Overview

Study of Camrelizumab in Combination With Neoadjuvant Chemotherapy in the Treatment of Osteosarcoma

Status:
Recruiting
Trial end date:
2023-09-16
Target enrollment:
0
Participant gender:
All
Summary
This study is a open-lable, , single center, phase II clinical study. Target population is patients with locally resectable osteosarcoma. Study objective is to compare the efficacy and safety of camrelizumab in combination with adriamycin, cisplatin, ifosfamide and methotrexate in study population in China. Camrelizumab is a humanized anti-PD1 IgG4 monoclonal antibody.
Phase:
Phase 2
Accepts Healthy Volunteers?
No
Details
Lead Sponsor:
Sun Yat-sen University
Collaborator:
Jiangsu HengRui Medicine Co., Ltd.
Treatments:
Ifosfamide
Immune Checkpoint Inhibitors
Criteria
Inclusion Criteria:

1. Age 14 to 65 year old

2. Eastern Cooperative Oncology Group performance status 0-1

3. Histopathologically diagnosed osteosarcomas (except for paraspesarcomas ), have been
evaluated in patients have achieved normative resection with neoadjuvant chemotherapy

4. Having measurable lesion according to RECIST 1.1

5. Life expectancy >3 months

6. Patients must have adequate organ function

7. Fertile men and women of childbearing potential must agree to use an effective method
of birth control from providing signed consent and for 120 days after last study drug
administration. Women of childbearing potential must have a negative pregnancy test ≤
72 hours prior to Day 1 of study

8. Voluntary informed consent , joining the study with good compliance

Exclusion Criteria:

1. pregnant or lactating women

2. Known history of hypersensitivity to any components of the camrelizumab formulation,
or other antibody formulation.

3. Active central nervous system (CNS) metastases with clinical symptoms , including
cerebral edema, steroid requirement, or progressive disease.

4. Patients with other malignant tumor within 5 years , except cured skin basal cell
carcinoma, cervical carcinoma and Papillary carcinoma of thyroid.

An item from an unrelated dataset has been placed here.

One turn sends every row of this set to another row. A few are shown first. Where does it send the rows asked after them?
vibiv: [-49 -29  16  -6  -2  40  -2   6  56  -7 -25 -18]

5. Clinically significant cardiovascular diseases

6. Patients have had prior treatment with PD-1/PD-L1 or CTLA-4 antagonists.Received any
study drug within 4 weeks prior to the first study drug administration. Enroll in
another clinical study, unless it is an observational (non-interventional) clinical
study or an intervention follow-up study. Concurrent medical condition requiring the
use of immunosuppressive medications, or immunosuppressive doses of systemic or
absorbable topical corticosteroids. Doses > 10 mg/day prednisone or equivalent are
prohibited within 2 weeks before study drug administration. Note: corticosteroids used
for the allergy and nausea, vomiting are allowed. Inhaled or topical use of steroids
and adrenocorticosteroid replacement in doses greater than 10mg/ day is permitted in
the absence of active autoimmune disease.Patients who have received a live vaccine
within 30 days prior to the first study drug administration.Major surgery or major
trauma within 4 weeks of first study drug administration. Left ventricular ejection
fraction (LVEF) is more than 60% .

(7)Severe infection occurred within 4 weeks before the first first study drug
administration (CTC AE > grade 2) (8)Patients with any active autoimmune disease or history
of autoimmune disease, including but not limited to the following: hepatitis, pneumonitis,
uveitis, colitis (inflammatory bowel disease), hypophysitis, vasculitis, nephritis,
hyperthyroidism, and hypothyroidism except for subjects with vitiligo or resolved childhood
asthma/atopy. Asthma that requires intermittent use of bronchodilators or other medical
intervention should also be excluded. Stable dose of insulin for type 1 diabetes.

(9)History of immunodeficiency including seropositivity for human immunodeficiency virus
(HIV), or other acquired or congenital immune-deficient disease, or organ transplantation
and bone marrow transplantation.

(10)Objective evidence of previous or current pulmonary fibrosis history, interstitial
pneumonia, pneumoconiosis, radiation pneumonitis, drug-related pneumonia, pulmonary
function damaged seriously etc.

(11)History of active pulmonary tuberculosis infection, or with a history of active
pulmonary tuberculosis infection within 1 year prior to enrollment, or with a history of
active pulmonary tuberculosis infection prior to 1 year but without formal treatment.

(12)Active hepatitis (transaminase does not meet the inclusion, hepatitis B virus (HBV) DNA
≥10⁴ /ml or hepatitis C virus (HCV) RNA≥103 /ml or higher); Chronic hepatitis B virus
carriers who HBV DNA<2000 IU/ml(<104/ml), must receive anti-viral treatment throughout the
study.

(13)Known history of psychotropic substance abuse, alcohol abuse and drug abuse.

(14)The investigators did not think the participants were suitable for inclusion.